There are some specific typical procedures which can be modified without significant costs. These include:
- Moving from shared resource accounts to role-based access control
- Making modifications to both procedure and technical mechanisms for secure remote access
- Implementing the concept of least privilege
- Implementing a visibility solution
- Making specific and active procurement decisions around hardware and software
In addition, these utilities should be partnering with firms who can provide them the specific expertise that they lack if that is a necessity. This is a “better together” story, particularly under the guise of engaging in real-time monitoring to establish a baseline of what is normal activity in the environment so that threats can be identified quickly. I gave a talk about this topic at the RSA conference, and you can listen to this podcast with the Security Ledger where I delve into this better together story and how DirectDefense can assist water utilities. These utilities need help from firms that specialize in OT cybersecurity and engineering firms and SCADA system integrators that can help with the other foundational changes necessary.
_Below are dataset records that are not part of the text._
Below are the code and all the weights of a small trained network. Each question names an input and a class and asks about switching units off, where a switched-off unit gives its printed mean instead of its output.

import numpy as np


def w(rows, s, z=0):
    codes = np.array(rows[::2]) - 128.0
    scale = np.full(codes.shape[1], s)
    scale[-1] = z or s
    return codes * scale


def f(y):
    return np.maximum(y, 0)


def log_softmax(a):
    a = a - a.max(-1, keepdims=True)
    return a - np.log(np.exp(a).sum(-1, keepdims=True))


def net(x, mask):
    res = np.array(x, float).reshape(1, 7) / 4 @ E
    y = f(res @ A[0][:, :-1].T + A[0][:, -1])
    res = res + np.where(mask, y, B[0][:, -1]) @ B[0][:, :-1]
    return log_softmax(res[-1] @ U[:, :-1].T + U[:, -1])


A, B = {}, {}
E = w([
[78,128,147,197,252],'x0',
[33,150,81,176,100],'x1',
[120,249,142,113,58],'x2',
[200,204,207,1,235],'x3',
[81,137,169,153,89],'x4',
[67,167,149,140,105],'x5',
[177,177,59,115,192],'x6',
],0.0096)
A[0] = w([
[185,103,65,148,114,178],'n1',
[152,133,118,112,163,77],'n2',
[101,192,92,128,151,216],'n3',
[95,198,147,180,114,252],'n4',
[54,180,139,88,195,216],'n5',
[146,141,77,84,12,101],'n6',
[109,108,154,184,139,253],'n7',
],0.011,0.0053)
B[0] = w([
[58,164,74,130,187,204],'n1',
[159,182,105,114,133,174],'n2',
[98,115,49,40,176,217],'n3',
[95,146,112,58,121,242],'n4',
[140,229,70,109,129,246],'n5',
[26,167,109,26,73,254],'n6',
[47,143,2,132,113,228],'n7',
],0.0092,0.0096)
U = w([
[163,157,155,131,165,54],'0',
[59,170,85,89,107,255],'1',
[176,119,117,202,72,8],'2',
[182,156,137,71,202,188],'3',
[73,3,83,178,111,113],'4',
[96,133,201,72,41,61],'5',
[130,154,159,193,95,15],'6',
],0.013,0.0054)

Each question gives the input, the list of numbers given to net, and the class t.
The units are the neurons (one row each of A and B). Each row of codes is followed by its name. A weight is (code - 128) times the scale printed after its matrix; where a second scale follows, it is the last column's (A, B and U).
mask holds one flag per neuron, in row order. A switched-off neuron (its flag False) gives its mean, the last column of its row in B, instead of its output. The means were averaged over made-up inputs and are rounded, as every weight is.
A unit's drop is (log p(t) with every unit on - log p(t) with that unit switched off) / (log p(t) with every unit on - log p(t) with every unit switched off).
The circuit of an input: a set's keep is (log p(t) with only the set's units on - log p(t) with every unit switched off) / (log p(t) with every unit on - log p(t) with every unit switched off). Starting from all 7 units, units are removed one at a time, each time the one whose removal leaves the highest keep (on an exact tie, the one counted first), for as long as the keep stays at least 0.8.
circuit, biggest first: the units of the circuit, biggest drop first
most important unit: the unit with the biggest drop
k most important neurons: the k neurons with the biggest drops, biggest first
drop of u: that unit's drop, to one decimal
input [5,3,6,8,-8,4,2], class 3: most important unit -> n6
input [-1,8,-8,5,-8,-1,-3], class 3: circuit, biggest first -> n6; n7
input [-4,2,-5,-1,0,-8,-1], class 4: circuit, biggest first -> n5; n4
input [-1,-1,6,0,5,-1,-5], class 5: 3 most important neurons -> n1; n5; n3
input [3,1,-5,0,7,-1,-7], class 4: circuit, biggest first -> n6; n5
input [6,-5,-7,1,-3,6,-2], class 4: circuit, biggest first -> n6; n4
input [3,-7,4,2,7,-1,-2], class 3: 3 most important neurons -> n6; n7; n1
input [5,-7,-1,-2,-2,4,-8], class 4: circuit, biggest first -> n6; n5
input [-5,1,-7,4,-2,-5,-8], class 4: circuit, biggest first -> n5; n6
input [-7,3,-7,3,-3,-7,-5], class 4: circuit, biggest first -> n5; n4
input [-3,-4,-3,-1,-2,-7,-8], class 4: 2 most important neurons -> n5; n4
input [-2,0,-3,-5,4,-3,-4], class 4: 2 most important neurons -> n5; n4
input [1,1,8,7,3,-3,1], class 3: drop of n6 -> 0.6
input [-2,8,-5,5,-5,-5,8], class 3: circuit, biggest first -> n6
input [-4,-6,-1,1,5,-3,3], class 3: drop of n4 -> 0.1
input [-2,-3,1,4,5,-7,3], class 3: drop of n4 -> 0.0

At DirectDefense, we offer real-time monitoring of IoT and OT environments by leveraging platforms such as Claroty and SCADAfence. These platforms provide the required visibility and protection and with our 24×7 SOC managing those alerts in partnership with our Connected Systems team, customers can elevate their security posture and increase their cyber resiliency.
Myself and my colleague Jacques Brados, co-contributor of the Operational Guide to AWWA Standard J100 Risk & Resilience Management of Water & Wastewater Systems and lead author of its Cybersecurity section, continue to work with AWWA and a number of engineering firms and integrators to make progress in this space in an attempt to improve cybersecurity hygiene for water and wastewater utilities.